No todos los días aparece una publicación científica que tiene la capacidad de cambiar literalmente la historia, ejerciendo un impacto cataclísmico no solo sobre la particular disciplina académica a la que va orientada, sino incluso sobre la filosofía, la cultura y otros múltiples campos del saber y del quehacer humano. Esa selecta categoría está exclusivamente reservada para obras como los "Principia Mathematica Philosophiae Naturalis", de Newton, o "El origen de las especies", de Darwin.
Por eso, llama la atención que no mucha gente haya oído hablar del volumen 17 de la revista alemana "Annalen der Physik", cuya publicación cumple un siglo este año. Ese número contiene tres artículos escritos por un previamente desconocido funcionario de la oficina suiza de patentes, llamado Albert Einstein. Los trabajos versaban sobre mecánica estadística, electromagnetismo y relatividad. Desde su aparición, nuestra visión del mundo, del tiempo y del universo mismo cambió irrevocablemente.
Fallidos augurios. Einstein nació en Ulm el 14 de marzo de 1879 y pasó su infancia en Múnich. Nunca fue un estudiante particularmente destacado, y se negó siempre a amoldarse al rígido formalismo de la educación de su época. En cierto modo, no tuvo otra opción más que volverse prácticamente autodidacto. Sus profesores y orientadores le auguraban un futuro gris, probablemente en algún oficio manual. Es irónico, entonces -además de fuente de esperanza y consuelo para incontables sufridos padres y madres de la "era de la ritalina"-, que ese niño académicamente desaventajado sea considerado hoy como uno de los mayores genios de los últimos cien años y quizás de toda la historia. La prestigiosa revista Time no dudó en escogerlo como el personaje más importante del siglo XX.

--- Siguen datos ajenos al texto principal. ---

128 stands for zero in the data rows.
Here are some numbered points:
[133 161 140  86 136 199 107 152 208 140 146 129 130 107  98  18 188 212
 109 123 109 130  64 160  94  91 128 233 145  48 213 139 232 165 144 135
 169  74 137 138 159  84 137 153 196 176 104  46] 0
[106  37 125 134  69 105 150 121 107 190 158 114  17 133  53  71 170  91
 163 147 138 127 136 101 177  59 108  89 153 189 186 172 129 138 143 142
 188 162 121  96 125  71 136  59 134  56  70  87] 1
[152 239 252 221 110 234 143   3 177 106 189 185 177  91  83  18  82 194
 107 123  93 114  55 101 162 137 106 168   0 179 141 124 121 103  81 228
 145 108  88 115 157 212 109  83 160 223 147 134] 2
[114 152 185 137 106 168 139  91 160  49 150 133 191  97  99 136 142 143
  78 112 140 107 128 123 133 101 125 157  71 120 128 101 144 122  99 185
 124 128 125 124 113 143 125 122 112 133 143 106] 3
[120 165   2 106 114  91  81 146 101 105 203 149 178  88 111 179 142  91
 180 166 130 216  85 129 156  55 167  73 133 149 168 153   6  67 157 145
 114 127  89 150 174 218 169 115 173 124  48 120] 4
[103 252 238 197 101 255  97   0 201 142 147 197 231  92  95  29  54 217
 107 159 101 184  44 106  82 179 117 215   0 189 174 153 167  50 108 183
 120 103 107 161 158 255 131  14 172 230 173 134] 5
[179  35  21  84 162  10 158 123  19 210  89 177 104 255 255  75   0 162
 251 154 206  78 218 130 131 201  80  78 250 101 107 142  64  73 147  75
  71 110 164 110 131 189  62 165 161 102 206 148] 6
[ 65  62 167 158  99 206 167  82  28 152 156 150 146 144 127 119 125 142
 116 137 100 103 141  65 216  51  45  81 147 152  57 130  72  66 103 196
 101 163  96  60  96 142 129  84 125 209  92  99] 7
[152 149  39  85 114 140 129 105 131  78 129 133 139 160 110  90 161 108
 146 168 149 170 114 141 137 138 173 150 109 127 164 170 113  81 119  86
 121 125 146 118 164 191 129 132 150 133 130 116] 8
[128 134 130  96 182 115 130 178 130 119 143 115 144 131 149 141 150 132
 141 107 118 129 125 147 122 140 134 105 159 111 147 110 159 149 140 133
 123 130 143 157 109  88 144 139 126 115 114 101] 9
[ 96 137  78 106 151 166 203 132  31 132 160 142 136 238 130  93 169 153
 185 118 107  62 103 167 164  97 120 137 192 105 116 119 130 150 116  63
 192 107 145 102  83 129 154 112 114 170 121  96] 10
[168  85  90 128 137  89  98 185 144  76  67 131 146 126 140 206 155  68
  90 102 141 101 174 151 147 132 145 117 151 167 109  96 140 190 143  97
 145 125 144 149 131  75 104 152 108  67 123 154] 11
[ 51 163 168  71 142 141 132 161 152 126 145 147 140 121 149 190 153 135
 162 125  43 111 145 106 131 110 129  97 118 166  67 141 118 115 103 197
 134 154 126  98  74  42 168  61 100 101 103 158] 12
[103 135 215 255  85 201 179 173 171  63 177 135 185  38   0 110 193  60
   1  15 211  74  57 180  75  35 151 161  70  75 108  10  89 155 196 156
 146 159 158 194  93 109 168 243  99  90 221  76] 13
Which three points above are nearest to each new point by angle, seen from the average point of the numbered points? Their numbers follow each, nearest first.
[ 73  58  53 116  88 159 108 140 142  90 170 130 147  72 106  94 230  81
 117 135 145 208  77  88 163  39 173 122 116 135 198 147  99  96 139 237
  92 121 110 146 174 150 156 107 115  81 108  46] ~ 4 1 8
[ 95 106  98 100 115 144 118 159 131  86 157 121 126 100 128 108 191 112
 122 129 125 156 106 110 146  89 168 106 112 134 164 129 132 111 144 166
  98 129 132 123 140 132 149 116 105 107 110  92] ~ 4 9 1
[121 110 134 120 160  78 144 102  73  89 112 165 136 138 141 178 125  96
 112 105 153 108 145 146 127 136 128  85 139 140 111  96 114 147 121  75
 104 158 161 101 120 153 147 114 113  71 112 119] ~ 11 6 9
[133  48  71 157 112 122 187 112 111 109 132  93  83 151 111 102 160 107
  93 101 210 134 125 161 155 101 156 157 142 112 132 107 142 126 154  96
 148 134 122 139 131 118 102 201  66 103 162 121] ~ 11 13 6
[189 169 194 153 139 159 172  75 119 161 168  93 158 107 171  98  77 194
 146 138  78 137 134 123 142 169  68 143 101 133 181 105 161 118 153 167
 175 114  98 148 109 130  71 150 139 185 105 125] ~ 2 5 0
[ 98  95 138 111 146  93 141 110  88  89 112 149 123 127 150 159 161 105
 118 113 146 118 159 137 141 120 141  94 139 146 139  97 138 142 133 131
 117 123 168 103 119 108 142 100  82  49 118  94] ~ 11 9 12
[121  85 102 145 107 189 125 182 139 189 129 120  66 210 163  70  87 152
 219 105 174 217  82 144  81 182 115 119 157  80 101 171 103 139 159 140
 123 135 181 141 142 105 173 167 188 157 208 195] ~ 6 9 8
[115 148 130 106 159  75 125 119 100 101 103 171 144 128 116 181 130 115
 136 106 141  77 173 160 120 115 153  93 143 138 119  94 115 140 132  93
 107 131 156 112 114 136 144 120  90  66 138 119] ~ 11 9 6
[133 155 101 137 131 114 135 114 167  80 118 101 170 100  82 215 128 123
 105 138 157 137 127 142  91 113 149 171 136  80  85 121  75 119 112  71
 119 157 116 122  96 161 120 215  99 149 148 126] ~ 11 13 3
[154 164 139  70 178  93 179  91 124 180 142  93 139 100 114  70 127 149
 154 173  47 100 119 133 121 165 124 142  84 140 123 130 137  85 110 110
 158 146  57 129  94 125  65 120  62 103 146 144] ~ 12 6 9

La reacción inicial a sus publicaciones no fue particularmente entusiasta, pero, a medida que la comunidad científica fue asimilando sus implicaciones y los resultados experimentales comenzaron a validar sus predicciones -como lo siguen haciendo hasta hoy-, se produjo una revolución en la comprensión de temas como la gravedad, el espacio y el tiempo. Su trabajo no suplantó (como a veces se dice erróneamente) sino que ensanchó y complementó la mecánica clásica newtoniana, con la demolición de arraigados conceptos como los de la existencia del éter o del tiempo absoluto. En palabras del autor Michio Kaku, migajas caídas del plato de Einstein hoy continúan produciendo premios Nobel para otros científicos
. Se convirtió en una celebridad, estatus que, junto con su origen judío, lo tornó a la postre en blanco de la hostilidad de los nazis, y lo obligó a emigrar a Estados Unidos, donde se consagró desde la Universidad de Princeton.
Luchador insigne. A diferencia de lo que hacían y siguen haciendo muchos académicos que optan por encerrarse en su torre de marfil personal, Einstein no dudó de apoyar y luchar por diversas causas sociales, caritativas y pacifistas. Son incontables las citas que se hacen de su pensamiento en diversos temas, incluidas filosofía y religión.
Por coincidencia, este año se cumple, además, medio siglo de su muerte. La oportunidad es feliz, pues, para celebrar la vida y el pensamiento de ese gran genio. Confío en que la comunidad científica e intelectual del país se organice para rendirle el tributo que merece, comenzando por las universidades nacionales, que me parece que tienen un compromiso ineludible en ese sentido. La oportunidad es magnífica, además, para proyectar el conocimiento y los métodos de la ciencia hacia la comunidad -en vez, por cierto, de organizar cursos libres sobre Feng Shui u homeopatía, como noto que lo está haciendo en estos días nada menos que la Universidad de Costa Rica-.
NOTA: La última frase de este artículo motivó una crítica de los Drs. Sedalí Solís y Alejandro Brenes.